My Tests Are Good At Finding AWS Bugs

I recently made a minor change to my logging library. And, minor though it was, I run a full suite of integration tests before any release. I wasn't expecting any problems, so was surprised when the first test against Kinesis failed. More puzzling: the primary assertions in the test all passed; the records were properly written to the stream. What failed was an assertion that there weren't any internally-logged errors.

Digging in, I discovered that the failure was a ResourceNotFoundException: Kinesis was claiming that the stream didn't exist! This particular test created the stream, waited for it to become active, and then immediately tried to write a batch of messages to it. I looked through the code to see if there was any way that it could be writing the batch before the stream was active, and didn't see one. I then put debugging messages into the code to be sure. The stream was definitely active when the batch was written.
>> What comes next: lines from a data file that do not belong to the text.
Here is a tiny trained network, its code and every weight. The questions are about switching its units off for an input and a class, where a switched-off unit gives its printed mean instead of its output.

import numpy as np


def w(rows, s, z=0):
    codes = np.array(rows[::2]) - 128.0
    scale = np.full(codes.shape[1], s)
    scale[-1] = z or s
    return codes * scale


def f(y):
    return np.maximum(y, 0)


def log_softmax(a):
    a = a - a.max(-1, keepdims=True)
    return a - np.log(np.exp(a).sum(-1, keepdims=True))


def net(x, mask):
    res = np.array(x, float).reshape(1, 6) / 4 @ E
    y = f(res @ A[0][:, :-1].T + A[0][:, -1])
    res = res + np.where(mask, y, B[0][:, -1]) @ B[0][:, :-1]
    return log_softmax(res[-1] @ U[:, :-1].T + U[:, -1])


A, B = {}, {}
E = w([
[86,92,187,169,188,109,205,137],'x0',
[135,107,153,255,168,211,77,119],'x1',
[172,119,101,108,138,161,135,87],'x2',
[177,199,108,197,136,55,122,98],'x3',
[158,109,150,156,163,154,166,146],'x4',
[173,34,121,187,66,59,106,150],'x5',
],0.0087)
A[0] = w([
[107,167,135,116,183,147,163,108,188],'N0',
[136,100,149,107,107,153,111,192,87],'N1',
[158,102,105,152,88,79,133,163,76],'N2',
[140,152,141,86,133,81,202,204,142],'N3',
[153,167,170,187,53,196,68,119,127],'N4',
[166,86,142,122,117,89,134,121,59],'N5',
[105,86,165,169,155,168,148,81,179],'N6',
[146,79,189,131,120,75,64,155,109],'N7',
[229,138,72,101,133,176,127,125,180],'N8',
[144,149,100,138,51,153,120,136,133],'N9',
[144,110,125,62,117,122,164,118,66],'N10',
[64,130,145,185,74,189,101,93,128],'N11',
[203,187,111,178,141,82,127,77,83],'N12',
[140,87,77,160,68,119,101,93,104],'N13',
[186,142,112,99,108,151,85,195,139],'N14',
[182,97,100,76,136,150,155,45,254],'N15',
[110,57,97,57,137,209,117,193,90],'N16',
[92,87,183,112,144,146,136,181,241],'N17',
[124,137,87,82,96,133,116,85,214],'N18',
[112,52,123,88,154,148,121,147,138],'N19',
[128,160,168,135,216,54,168,192,198],'N20',
[103,9,46,221,75,75,183,115,96],'N21',
[125,118,131,146,123,94,49,96,99],'N22',
[56,205,66,158,170,124,176,178,184],'N23',
[83,35,162,179,148,103,255,108,209],'N24',
[150,174,69,112,85,87,210,144,89],'N25',
[95,62,122,72,119,175,93,168,112],'N26',
[98,55,132,105,118,154,140,139,69],'N27',
[167,128,86,33,116,79,199,163,40],'N28',
[100,242,71,109,198,154,116,143,123],'N29',
[157,134,21,144,126,176,114,89,199],'N30',
[209,210,102,166,189,46,142,152,116],'N31',
[134,155,149,221,161,124,130,118,126],'N32',
[109,138,121,78,95,55,125,175,170],'N33',
],0.0099,0.0035)
B[0] = w([
[139,178,164,149,52,140,217,77,195],'N0',
[81,168,66,159,141,122,128,41,158],'N1',
[170,174,74,109,139,162,190,58,183],'N2',
[212,102,167,133,166,96,62,108,202],'N3',
[160,101,195,68,153,107,139,109,196],'N4',
[132,136,90,75,127,193,189,93,161],'N5',
[141,119,188,114,130,115,81,110,196],'N6',
[145,125,130,189,138,143,217,75,183],'N7',
[156,155,176,168,112,80,128,197,183],'N8',
[102,152,194,81,89,132,171,141,167],'N9',
[197,66,140,152,168,160,85,107,170],'N10',
[181,73,193,130,194,119,134,115,182],'N11',
[48,138,94,190,161,61,169,102,204],'N12',
[114,128,119,108,105,110,163,74,182],'N13',
[119,163,177,132,37,196,109,126,169],'N14',
[148,117,194,254,74,116,91,151,190],'N15',
[123,203,43,203,178,73,115,122,209],'N16',
[132,125,151,226,102,100,122,127,212],'N17',
[125,122,160,183,106,68,122,84,194],'N18',
[90,142,96,202,134,11,91,76,182],'N19',
[139,144,143,163,109,93,84,154,216],'N20',
[158,123,121,108,102,238,182,84,234],'N21',
[142,99,146,185,153,168,103,69,168],'N22',
[145,117,137,143,87,105,216,132,198],'N23',
[114,166,147,89,22,81,106,87,254],'N24',
[99,29,166,169,201,166,121,66,189],'N25',
[121,103,39,206,119,87,173,85,195],'N26',
[71,156,82,158,144,107,138,86,173],'N27',
[146,70,163,124,194,133,151,117,211],'N28',
[174,122,133,158,147,179,200,58,220],'N29',
[123,128,181,197,120,101,127,141,191],'N30',
[43,175,53,182,148,62,72,98,216],'N31',
[135,97,147,75,142,97,91,127,204],'N32',
[185,155,236,124,164,99,104,148,213],'N33',
],0.0055,0.0098)
U = w([
[96,153,38,189,191,78,105,81,97],'0',
[164,40,227,121,242,140,84,86,69],'1',
[143,176,197,122,35,124,137,105,233],'2',
[157,177,131,96,94,213,254,45,62],'3',
[166,139,164,175,118,106,126,143,201],'4',
[122,138,173,128,123,122,98,77,223],'5',
[162,195,107,72,99,146,102,168,104],'6',
[64,124,66,59,162,182,110,145,3],'7',
],0.0092,0.003)

Each question gives the input, the list of numbers given to net, and the class t.
The units are the neurons (one row each of A and B). Each row of codes is followed by its name. A weight is (code - 128) times the scale printed after its matrix; where a second scale follows, it is the last column's (A, B and U).
mask holds one flag per neuron, in row order. A switched-off neuron (its flag False) gives its mean, the last column of its row in B, instead of its output. The means were averaged over made-up inputs and are rounded, as every weight is.
A unit's drop is (log p(t) with every unit on - log p(t) with that unit switched off) / (log p(t) with every unit on - log p(t) with every unit switched off).
The circuit of an input: a set's keep is (log p(t) with only the set's units on - log p(t) with every unit switched off) / (log p(t) with every unit on - log p(t) with every unit switched off). Starting from the 12 units with the biggest drops (on a tie, the unit counted first), units are removed one at a time, each time the one whose removal leaves the highest keep (on an exact tie, the one counted first), for as long as the keep stays at least 0.8.
circuit, biggest first: the units of the circuit, biggest drop first
unit that matters most: the unit with the biggest drop
k most important neurons: the k neurons with the biggest drops, biggest first
drop when u is switched off: that unit's drop, to one decimal
input [8,-4,2,2,5,4], class 2: unit that matters most	N24
input [-7,-8,-3,6,6,8], class 1: circuit, biggest first	N25; N28
input [4,-3,5,-3,-5,6], class 3: circuit, biggest first	N21; N5
input [-6,-7,4,4,3,1], class 1: circuit, biggest first	N25; N28
input [1,3,-1,3,-4,-7], class 3: circuit, biggest first	N29; N0
input [4,-3,-7,-7,-7,-6], class 0: circuit, biggest first	N16; N26
input [8,-6,-6,5,5,-5], class 2: 3 most important neurons	N24; N0; N23
input [7,0,0,6,1,-7], class 2: 4 most important neurons	N20; N0; N21; N24
input [7,0,-8,6,2,8], class 3: 3 most important neurons	N21; N2; N7
input [-5,4,-5,7,7,3], class 0: 2 most important neurons	N31; N12
input [-6,8,-4,3,-7,-3], class 1: circuit, biggest first	N11; N4
input [8,-4,-8,-8,5,-6], class 0: 2 most important neurons	N16; N19
input [-4,-5,-5,-8,-6,2], class 0: 2 most important neurons	N16; N26
input [-3,5,1,1,-2,-8], class 3: circuit, biggest first	N29
input [4,8,-6,6,-4,8], class 1: 4 most important neurons	N32; N11; N4; N22
input [8,-1,-1,1,3,-7], class 2: 2 most important neurons	N20; N24
input [-4,-8,-1,-6,3,8], class 1: 3 most important neurons	N28; N33; N10
input [5,2,-4,3,-5,-8], class 3: 3 most important neurons	N29; N0; N23
input [-4,4,5,3,3,7], class 3: 2 most important neurons	N21; N2
input [6,-2,7,8,3,-5], class 0: circuit, biggest first	N31
input [5,5,-7,4,-2,-7], class 3: 3 most important neurons	N29; N0; N23
input [2,-6,-1,5,-6,-6], class 1: drop when N0 is switched off	-0.1
input [-8,7,-7,-8,-7,5], class 0: drop when N1 is switched off	0.3
input [7,-2,-5,-1,0,4], class 2: drop when N14 is switched off	0.0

I then extracted the code into a stand-alone program,** and discovered that PutRecords claimed that a newly-created stream didn't exist, even after a dozen or more calls to DescribeStreamSummary said that yes, it did. And a second call to PutRecords, invoked immediately afterward, succeeded. It seems that their internal name->ARN lookup service has a race condition.

Since my company has business-tier support with AWS, I submitted a ticket that included the demo program. And 24 hours later received a message asking for additional information, including “a detailed system architecture.” I'm tempted to rant about AWS support, but I'm sure they're overwhelmed. At least they don't use Q to handle first-tier response — yet. I also pinged a friend who works for AWS, but haven't heard back via that channel either.

I also did some digging and discovered that I could work around the problem by (1) passing the stream ARN to PutRecords instead of the name, or (2) inserting a one-second sleep between receiving the “active” status and trying to send the batch.

As far as the log-writer itself is concerned, the error isn't a problem: it retries the send. That's why the primary assertions succeed: all of the messages are in fact written. So my decision is whether to wait for AWS to fix the problem or change my tests to work-around it. Or change the library to use ARN, on the assumption that that's the “preferred” argument for the PutRecords call.


* In case you're wondering about the title, you can read about my last experience here.

** A Python program that displays the behavior is here.